The recent Crypto AG story has taken the world by storm. During the cold war, the CIA and W. German intelligence sold encrypted communication devices with a backdoor, allowing them to spy on governments and militaries around the world who used the devices. Are crypto assets at risk too?
CAN THE CIA OR NSA SPY ON YOUR CRYPTO TRANSACTIONS
The Crypto AG story has really awakened a lot of people to the dangers of secret backdoors in encryption and secure communications devices. Crypto AG was a Swiss company that manufactured encrypted communications devices. They sold them from WW2, through the cold war, and into our present age.

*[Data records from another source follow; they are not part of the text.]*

Each row below holds a small network's activations on one input, seen along a few directions.
Each table varies a few parts of the input and shows all the possible inputs, shuffled.
A made-up example of a description, with smaller parts first: ring(5) and (point or ring(11) or (values(3) and line(6))).
Shared parts are said once, and a part with two or three values counts as separate values.

Other details of the inputs shift rows strongly along two fixed directions, in all tables alike. That doesn't count.

Table:
R1: 26,45,-44,93,28,-41,18,119,-16,25,40,-8,10
R2: 20,8,-3,-23,9,17,-3,-12,22,3,2,31,-26
R3: -35,-12,38,-1,-53,-39,-29,-50,-48,-7,-55,-69,7
R4: -15,32,-4,-29,24,29,24,5,15,-15,-1,13,-39
R5: 13,17,-23,-1,31,-14,-16,-4,41,-24,-14,40,-17
R6: -12,-46,28,-5,-61,-54,-23,-73,-56,-16,-36,-20,33
R7: -12,-1,36,4,-52,-61,-18,-63,-61,-17,-52,-21,-4
R8: -27,-5,44,4,-33,-71,0,-56,-52,-14,-51,-19,-14
R9: 24,14,-30,88,26,-39,21,110,-5,22,57,-6,51
R10: -22,0,7,-21,18,35,0,0,48,5,10,-15,-27
R11: 4,-12,-31,-26,-10,49,-27,-9,22,7,7,-13,-12
R12: 6,32,-21,-24,6,46,-2,-1,1,-7,-7,11,-25
R13: -21,-3,2,-22,18,38,-13,-4,34,12,4,-13,-22
R14: 0,31,-16,-30,14,37,9,5,6,1,-12,12,-26
R15: -8,-3,-4,-28,8,42,-14,-1,37,15,-3,-14,-16
R16: 8,19,-8,95,-67,-89,14,53,-122,32,7,-69,26
R17: 1,-1,-5,-28,4,48,2,-9,10,-9,3,16,16
R18: 30,2,-33,-14,-12,31,-14,-23,13,4,7,31,-19
R19: -13,27,-12,-26,24,34,13,6,5,-3,-7,16,-32
R20: 5,-29,16,-21,14,18,0,-18,37,0,16,34,4
R21: 51,-26,-1,83,-15,-20,5,87,-12,46,76,10,38
R22: 13,-9,-31,-30,0,55,3,-13,5,-7,7,12,19
R23: -14,-3,3,-27,23,38,18,-6,15,-7,5,16,8
R24: 16,-29,11,-31,12,21,-7,-19,32,3,14,33,10
R25: -20,-28,36,8,-10,-93,-23,-59,-28,-40,-53,-14,38
R26: 5,-29,23,-23,17,14,11,-11,44,-11,19,35,-1
R27: -20,14,-23,-7,32,19,-34,-1,59,-6,-10,-8,-4
R28: -36,-7,42,-17,-34,-48,10,-51,-62,-14,-52,-41,35
R29: 12,3,5,-18,24,11,17,-8,30,-12,7,33,-40
R30: 19,0,-2,76,14,-15,56,107,-14,34,73,-13,28
Description of these inputs: values(5) and (point or line(5)).
Question: List by row number the other rows that have the values(5) part in common with R9.
Answer: R17, R22, R23, R28, R30
Question: Change only the values(5) part in R17. List by row number the other rows that result.
Answer: R3, R7, R12, R21

Table:
R31: 20,-39,14,14,-6,-5,-7,12,17,17,20,-3,47
R32: 24,16,-67,-38,37,101,30,17,51,-1,53,69,-16
R33: -16,44,-14,-30,57,13,2,-10,60,-28,-24,37,-44
R34: 30,10,-42,22,69,24,-6,54,101,5,62,66,-23
R35: 5,5,4,-62,11,66,19,-22,23,7,5,32,-44
R36: -16,-43,28,-82,21,71,-9,-80,61,-31,-2,33,-4
R37: -31,31,4,-39,-37,-11,-24,-77,-42,-32,-85,-36,-43
R38: -55,14,13,-59,22,52,11,-27,36,-25,-28,-14,-35
R39: 11,10,-17,37,-52,-57,5,-2,-92,-10,-20,-24,21
R40: -37,4,23,-54,5,-62,4,-102,-24,-77,-88,20,2
R41: 11,-27,-6,-75,5,64,-45,-78,53,-24,-32,50,-1
R42: -4,-2,52,56,-39,-75,15,49,-71,29,-5,-60,49
R43: -15,30,-15,-15,28,40,-4,35,44,6,0,-16,-2
R44: -24,-29,22,40,-47,-74,2,0,-55,23,3,-61,-6
R45: 54,-30,-35,-8,25,82,15,57,68,40,98,66,-21
R46: 2,-2,-22,8,10,2,15,23,-6,-1,6,-10,48
R47: 85,32,-48,37,23,75,15,98,26,52,81,49,-28
R48: -6,-26,33,-44,-62,-25,-35,-124,-38,-37,-68,-1,-6
R49: -4,6,39,38,-47,-65,-8,1,-83,15,-40,-41,22
R50: 6,-1,-31,-5,11,28,-45,12,44,6,15,8,-2
R51: -7,32,-16,63,-8,-31,-12,58,-44,26,-3,-46,5
R52: 17,-2,31,83,0,-25,47,106,-45,52,70,-31,24
R53: -20,0,2,38,-45,-77,-10,-22,-96,-12,-51,-41,51
R54: -18,19,-10,18,-6,0,24,33,-23,22,7,-32,-37
R55: -19,-15,-1,-46,18,32,-32,-56,64,-16,-29,-14,11
R56: -35,11,67,-58,2,-61,0,-102,-21,-55,-93,15,-21
R57: -2,-27,7,58,7,-22,13,63,2,36,55,-41,14
R58: 12,1,-35,-39,1,48,-39,-34,45,-11,1,20,-38
R59: 6,2,-10,86,-3,-27,51,94,-46,23,70,-21,53
R60: 25,-23,31,57,-1,-83,5,23,-10,1,23,26,20
Question: Describe the family of inputs behind these rows.
Answer: values(5) and (point or ring(5))
Question: The inputs of R57 and R59 match in every part but the values(5) part. If R55 is changed in the same way as R57 into R59, which row does it become?
Answer: R46
Question: Change only the ring(5) part in R48. List by row number the other rows that result.
Answer: R31, R36, R41, R45

Table:
R61: -27,-28,34,-40,-15,-5,-16,-64,3,-18,-37,-16,15
R62: -22,11,22,44,-20,-69,1,11,-48,2,-24,-51,11
R63: -9,21,-12,-24,27,20,-9,-13,33,-19,-17,15,-25
R64: 17,18,-4,60,-3,-31,37,72,-41,26,39,-10,-5
R65: 6,-17,3,-13,9,22,-5,-3,31,1,12,15,11
R66: -25,-24,29,-30,-13,-15,-22,-66,6,-23,-42,-10,10
R67: -16,-33,31,40,-28,-65,-10,-1,-30,10,-7,-50,35
R68: -37,14,20,-38,-5,-12,-8,-55,-7,-27,-56,-18,-9
R69: 1,27,-36,-30,3,41,-15,-16,12,-13,-17,11,-26
R70: 6,-13,1,-15,12,4,-17,-22,31,-16,-5,26,-1
R71: -5,18,-6,-16,16,28,16,8,10,0,6,10,-17
R72: -12,13,-9,-9,22,23,-3,9,29,-1,-3,-3,-13
R73: -22,4,31,30,-32,-51,29,9,-68,9,-13,-47,5
R74: -6,-21,1,-17,11,11,-19,-22,39,-7,-3,8,8
R75: -1,-15,-6,-25,19,17,-20,-26,48,-12,-2,20,2
R76: 0,19,-4,30,-70,-28,-9,1,-91,26,-22,-58,-10
R77: -7,20,-30,-33,-1,54,-14,-15,13,-4,-15,-4,-16
R78: 21,9,-13,45,15,27,38,97,-3,45,71,-9,-4
R79: 17,-21,10,41,-10,-20,11,37,-11,22,33,-9,25
R80: -29,1,34,29,-30,-46,20,11,-62,12,-12,-56,11
R81: -5,-25,7,-29,13,33,-17,-24,44,-6,2,8,5
R82: -48,1,18,-35,-1,-9,-18,-51,4,-21,-51,-37,-6
R83: 29,17,-46,52,2,35,6,98,-4,48,61,-24,4
R84: -21,-20,26,-29,-9,-20,-22,-68,5,-27,-42,-3,8
R85: -10,-14,2,-36,-33,1,-29,-72,-16,-21,-43,-9,8
R86: 3,-19,30,38,-32,-74,6,-4,-51,0,-9,-20,24
R87: -17,17,-14,-26,28,22,-12,-13,41,-13,-15,4,-17
R88: 3,26,-13,-12,21,16,15,5,6,-9,-1,30,-22
R89: -15,8,-4,-12,21,29,-4,10,29,3,1,-13,-10
R90: -18,9,29,31,-29,-57,27,5,-69,6,-14,-41,4
R91: 38,-2,-26,-16,36,44,1,17,53,-1,33,64,-7
R92: 48,-7,-21,61,17,-8,10,86,18,32,69,23,17
R93: 8,20,-6,44,6,-30,13,52,-16,12,16,-12,-1
R94: 18,25,-32,-18,42,56,11,32,50,0,27,40,-29
R95: 32,-9,-4,70,2,-53,2,54,-14,18,34,6,23
R96: -11,-34,44,25,-41,-50,18,-5,-58,13,3,-37,28
R97: -20,5,4,-31,12,33,5,-8,16,-3,-8,-10,-13
R98: -11,-11,26,-35,-13,-22,-3,-71,-18,-32,-42,24,1
R99: -16,17,9,47,-13,-86,-2,8,-47,-6,-30,-34,7
R100: 13,-16,6,-19,4,24,12,-9,14,1,19,28,1
R101: -9,20,-1,-26,12,19,11,-13,5,-14,-10,18,-23
R102: 32,-8,-42,-17,10,77,-18,18,47,15,38,30,1
R103: 29,-16,5,60,-8,-34,16,57,-19,29,45,-8,27
R104: -20,-17,17,-28,-6,-31,-26,-68,9,-33,-44,5,4
R105: 10,22,-9,62,6,-50,8,55,-24,12,10,-12,2
R106: 10,-14,8,-27,2,15,9,-26,10,-12,5,35,-7
R107: -7,20,-20,-5,27,6,-8,8,31,-10,-4,9,-18
R108: -3,-26,13,-29,4,29,-3,-21,24,-2,5,7,9
R109: 11,-14,5,-16,6,23,6,-7,17,0,17,27,4
R110: 23,-14,-12,-23,26,67,8,17,52,10,44,45,-3
R111: 24,-17,-12,-26,24,66,15,15,48,11,46,46,-7
R112: 34,-6,-2,66,-1,-49,8,58,-20,21,37,9,26
R113: -40,8,26,-41,-12,1,6,-54,-19,-21,-47,-17,-12
R114: 22,-5,-27,-11,-8,27,-21,-13,13,-5,6,22,-1
R115: -41,9,22,-38,-6,-6,-6,-51,-6,-24,-54,-24,-7
R116: -34,12,20,-39,-6,-8,-1,-56,-13,-26,-52,-16,-12
R117: 36,-3,-22,56,-25,-34,-8,36,-39,18,22,-1,22
R118: 32,-7,-27,-20,-36,55,-27,-14,-6,22,13,10,-14
R119: 29,37,-62,-14,29,65,-8,28,35,3,18,40,-27
R120: -21,12,-12,-27,25,26,-11,-10,41,-10,-15,-2,-15
R121: -3,26,-32,-31,2,48,-15,-16,12,-7,-16,1,-18
R122: -44,4,26,-42,-6,0,-8,-50,-5,-20,-50,-32,-5
R123: -10,17,22,35,-25,-70,27,4,-75,-2,-21,-22,0
R124: 46,-8,-15,55,12,1,23,80,4,31,74,31,12
R125: 0,-14,17,49,-20,-90,-10,-5,-39,-4,-17,-17,27
R126: 22,29,-36,-17,46,50,11,31,47,-2,22,49,-28
R127: -16,11,1,-28,13,27,7,-10,16,-7,-13,-1,-14
R128: 43,-10,-17,59,16,0,10,87,19,38,71,14,22
R129: -27,-30,39,-42,-21,2,-4,-65,-11,-16,-30,-10,10
R130: 21,-8,0,-16,9,12,12,-12,8,-8,12,47,-4
R131: -4,-26,12,33,-55,-41,-13,-3,-60,16,-7,-53,35
R132: 3,27,-17,-9,26,9,2,8,18,-9,-6,23,-17
Question: Describe the family of inputs behind these rows.
Answer: values(2) and (point or (line(5) and (point or line(6))))
Question: The inputs of R109 and R71 match in every part but the values(2) part. If R65 is changed in the same way as R109 into R71, which row does it become?
Answer: R115
Question: Start at R120 and move only the line(6) part, one step at a time. The first step leads to R72. Which rows follow, in order?
Answer: R115, R127, R113, R73
Question: Change only the values(2) part in R67. List by row number the other rows that result.
Answer: R82
Question: Change only the line(5) part in R66. List by row number the other rows that result.
Answer: R70, R81, R84, R95

Table:
R133: 20,6,3,101,-28,-67,24,92,-69,45,43,-44,24
R134: -32,5,15,-46,-13,-10,-13,-76,-13,-33,-60,-7,-13
R135: 16,8,-18,19,8,17,3,41,8,17,27,1,-4
R136: 42,11,-31,63,9,16,21,105,-4,47,73,1,5
R137: 35,15,-51,-17,50,98,8,59,76,20,64,49,-24
R138: -22,2,28,38,-24,-73,5,0,-54,0,-26,-45,17
R139: 36,11,-28,67,17,8,23,105,5,43,73,1,3
R140: 52,-25,-34,-15,53,81,-2,42,98,15,78,79,2
R141: -34,6,22,-50,-8,-9,-9,-75,-9,-34,-60,-5,-14
R142: 2,3,-5,12,-10,4,5,20,-15,11,11,-15,3
R143: 2,13,-10,3,14,-3,3,9,8,-5,-1,10,-6
R144: -25,6,7,-50,7,18,-6,-53,15,-28,-36,6,-16
R145: 4,14,-35,-80,39,96,-14,-37,74,-21,-6,55,-36
R146: -2,9,-3,2,14,2,8,12,9,-2,3,4,-5
R147: 35,-38,21,103,-32,-83,14,74,-51,41,58,-24,52
R148: 6,6,-12,-1,-1,20,-3,11,1,8,6,-3,-4
R149: -24,3,5,-47,3,21,-11,-49,14,-20,-35,1,-16
R150: -24,3,6,-47,-2,23,-12,-52,10,-19,-35,-3,-13
R151: -1,-38,45,41,-34,-88,-1,-15,-44,-3,-10,-19,43
R152: -15,6,-3,-47,-7,23,-13,-52,4,-20,-35,4,-13
R153: 22,-38,7,0,-9,9,-8,-9,13,7,23,19,23
R154: -37,5,22,-49,-5,-14,-14,-78,-5,-39,-66,-7,-10
R155: -17,2,25,37,-36,-68,1,-4,-61,1,-26,-47,13
R156: 38,21,-56,-11,59,86,5,58,80,14,59,61,-26
R157: -22,0,27,34,-29,-68,4,-2,-55,1,-25,-47,15
R158: 1,12,-5,0,16,3,8,11,8,-3,2,10,-8
R159: -17,3,25,38,-31,-72,2,-1,-58,-1,-26,-44,14
R160: -32,4,21,-49,-12,-5,-9,-72,-12,-30,-58,-6,-15
R161: -4,-39,22,-51,-9,13,-19,-75,24,-23,-22,23,11
R162: 2,4,-10,-1,-1,20,0,13,2,11,9,-8,-2
Question: The inputs of R138 and R149 match in every part but one. If R154 is changed in the same way as R138 into R149, which row does it become?
Answer: R155
Question: Describe the family of inputs behind these rows.
Answer: line(5) and (point or ring(5))
Question: Change only the ring(5) part in R141. List by row number the other rows that result.
Answer: R144, R156, R157, R159
Question: Start at R146 and move only the line(5) part, one step at a time. The first step leads to R144. Which rows follow, in order?
Answer: R139, R137, R142
Question: List by row number the other rows that have the line(5) part in common with R135.
Answer: R133, R137, R145, R150, R161

Table:
R163: 28,13,-35,20,-11,1,-9,33,-18,8,14,-4,4
R164: -42,-16,42,6,-8,-64,13,-21,-20,-9,-30,-33,21
R165: 1,-36,36,2,-49,-27,18,-29,-54,9,7,-13,24
R166: 19,15,-4,21,-4,-50,-5,-4,-28,-10,-14,10,-16
R167: -15,7,-21,-57,-19,28,-34,-83,6,-30,-51,7,-21
R168: 6,15,4,19,-28,-58,-15,-29,-49,-10,-40,-2,8
R169: 24,-31,4,19,-26,-34,-17,-16,-11,-3,1,3,32
R170: -13,20,7,17,-8,-30,1,11,-26,-4,-21,-25,-20
R171: 4,-23,9,-44,19,10,-18,-54,50,-31,-17,51,-12
R172: 20,12,-13,9,-24,33,29,37,-34,31,32,0,-13
R173: 29,-18,4,30,21,-8,3,45,27,18,38,14,2
R174: 2,-6,3,-39,60,41,11,-18,75,-28,9,49,-12
R175: 15,31,-29,35,28,21,16,78,10,30,46,-20,-24
R176: 8,21,-29,24,-1,30,-8,62,-15,23,23,-32,-1
R177: -4,28,-17,22,23,-13,22,45,-2,9,9,-5,-10
R178: -29,-15,29,-63,13,18,-16,-72,43,-26,-36,5,-18
R179: 21,-13,-16,-39,41,71,-18,-6,80,0,21,52,-1
R180: -5,15,8,15,-27,-46,-9,-21,-46,-2,-44,-22,3
R181: -39,-20,24,-80,-6,41,-33,-79,20,-31,-47,-28,8
R182: 6,31,-19,-41,49,32,0,-26,48,-43,-18,74,-33
R183: -21,22,3,5,-14,-9,1,-3,-32,8,-35,-48,-5
R184: 49,-18,-12,44,18,-5,-3,47,23,25,50,34,24
R185: -7,-34,19,19,-39,-42,-22,-39,-30,1,-15,-30,27
R186: 22,30,-31,37,8,19,5,70,9,34,31,0,-4
R187: 4,4,15,5,-55,-20,16,-21,-75,7,-12,-11,-2
R188: 50,-34,0,17,-12,20,19,33,-7,26,62,47,15
R189: 17,-4,15,36,25,-36,15,28,21,-10,31,37,20
R190: -7,-7,-4,33,44,13,26,82,33,27,55,-9,14
R191: 18,-13,3,27,25,-40,11,23,15,0,33,33,21
R192: 14,27,-27,26,30,-11,19,57,4,8,23,21,-10
R193: 11,-21,-6,17,-9,5,-11,39,9,20,32,-18,24
R194: -50,-11,56,12,0,-52,21,-14,-18,-16,-35,-51,13
R195: 5,-8,-10,-49,58,49,4,-16,80,-16,15,54,-8
R196: -33,-34,52,-12,-50,-11,16,-26,-62,12,-13,-47,20
R197: -48,35,23,20,-1,-41,21,7,-37,-15,-31,-43,-7
R198: 32,9,-28,32,-29,-30,-11,12,-31,-2,-5,2,9
R199: -19,17,-15,-74,-5,53,-31,-70,15,-34,-56,0,-24
R200: -39,28,24,15,-10,-59,20,-14,-37,-21,-47,-33,-8
R201: -5,26,3,38,14,-40,21,28,-24,-12,-9,3,-7
R202: -37,-6,28,-58,37,25,5,-56,58,-37,-33,20,-13
R203: 10,19,-6,26,-2,-34,0,25,-22,3,1,-3,-18
R204: 39,-31,-40,-30,28,73,-29,-13,75,-4,34,68,-2
R205: 48,12,-54,47,-6,7,-13,46,-1,22,47,28,-2
R206: 27,-24,-9,25,-8,5,-11,32,10,13,29,1,31
R207: -36,-16,45,5,-24,-34,-8,-23,-26,7,-33,-58,27
R208: -52,13,-5,-71,-16,44,-38,-86,-4,-29,-61,-26,-26
R209: 48,8,-19,16,-24,14,22,22,-38,14,34,35,-4
R210: -23,-9,30,20,-6,-21,2,25,4,13,11,-36,6
R211: 20,15,-23,19,-6,61,33,72,-22,46,54,-6,-18
R212: 15,16,-61,-40,26,95,-20,6,57,6,22,30,-34
R213: -9,26,-13,-57,30,2,-9,-62,20,-43,-40,52,-24
R214: -49,22,15,4,-3,-47,18,-8,-44,-8,-48,-52,-8
R215: -15,-31,12,12,-32,-15,-16,-22,-13,9,-9,-35,20
R216: -11,-33,45,-7,-50,-22,17,-34,-56,14,-2,-32,18
R217: -15,-19,-17,-57,15,86,-22,-33,68,0,9,2,-7
R218: 8,-9,5,23,0,0,0,32,22,28,27,-11,24
Question: Describe the family of inputs behind these rows.
Answer: values(2) and line(4) and (point or line(6))
Question: The inputs of R183 and R207 match in every part but the values(2) part. If R203 is changed in the same way as R183 into R207, which row does it become?
Answer: R173
Question: The inputs of R163 and R206 match in every part but the values(2) part. If R175 is changed in the same way as R163 into R206, which row does it become?
Answer: R210
Question: Change only the values(2) part in R188. List by row number the other rows that result.
Answer: R209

They made millions selling these devices, and had a sterling reputation among clients. Little did anyone know that, through a partnership, the CIA and West German intelligence had secretly rigged the devices with a backdoor in the encryption allowing them to spy on the governments and militaries they sold them to.
Do private crypto transactions suffer similar vulnerabilities?
It is possible that one or more of the 5,000 different crypto projects listed on CoinMarketCap are secretly being developed by an intelligence agency or secret military project like Crypto AG.
Aside from a project having a secret backdoor in its encryption, blockchain forensic analysis firms are doing their best to deanonymize users who wish to take advantage of the privacy offered by cryptocurrencies.
Recently law enforcement has been arresting people for using crypto-asset mixers for money laundering, so there is a lot of interest from authorities surrounding privacy coins and private transactions.
DO MIXERS REALLY HELP KEEP YOUR TRANSACTIONS PRIVATE?
Firms like Chainalysis and Ciphertrace use heuristics to make educated guesses on the way cryptocurrencies like Bitcoin move across the blockchain. They study the UTXO set and make assumptions on which are the inputs, outputs and change addresses.
Cryptocurrency mixers and privacy coins like Monero obscure this information making it harder for blockchain analysis companies to track spending, by joining a lot of different UTXOs into one transaction, or in the case of Monero, using advanced cryptography.
Coinjoins and other mixing techniques make it harder for blockchain forensic analysts to rely on their heuristics because they attack the rule set these companies are using to make their guesses about which way the money is moving onchain.
As coinjoining and mixing become more sophisticated, we can assume that a popular cryptocurrency could become compromised like Crypto AG, if law enforcement or military was not able to utilize blockchain forensics in a reliable way.
Blockchains are made to be transparent and easy to audit, so without using a privacy coin or coinjoin, you are vulnerable. In a recent study, analysts were able to track down the real-world identities and financial activity of 133,000 Ethereum users who used the .ETH ethereum naming service.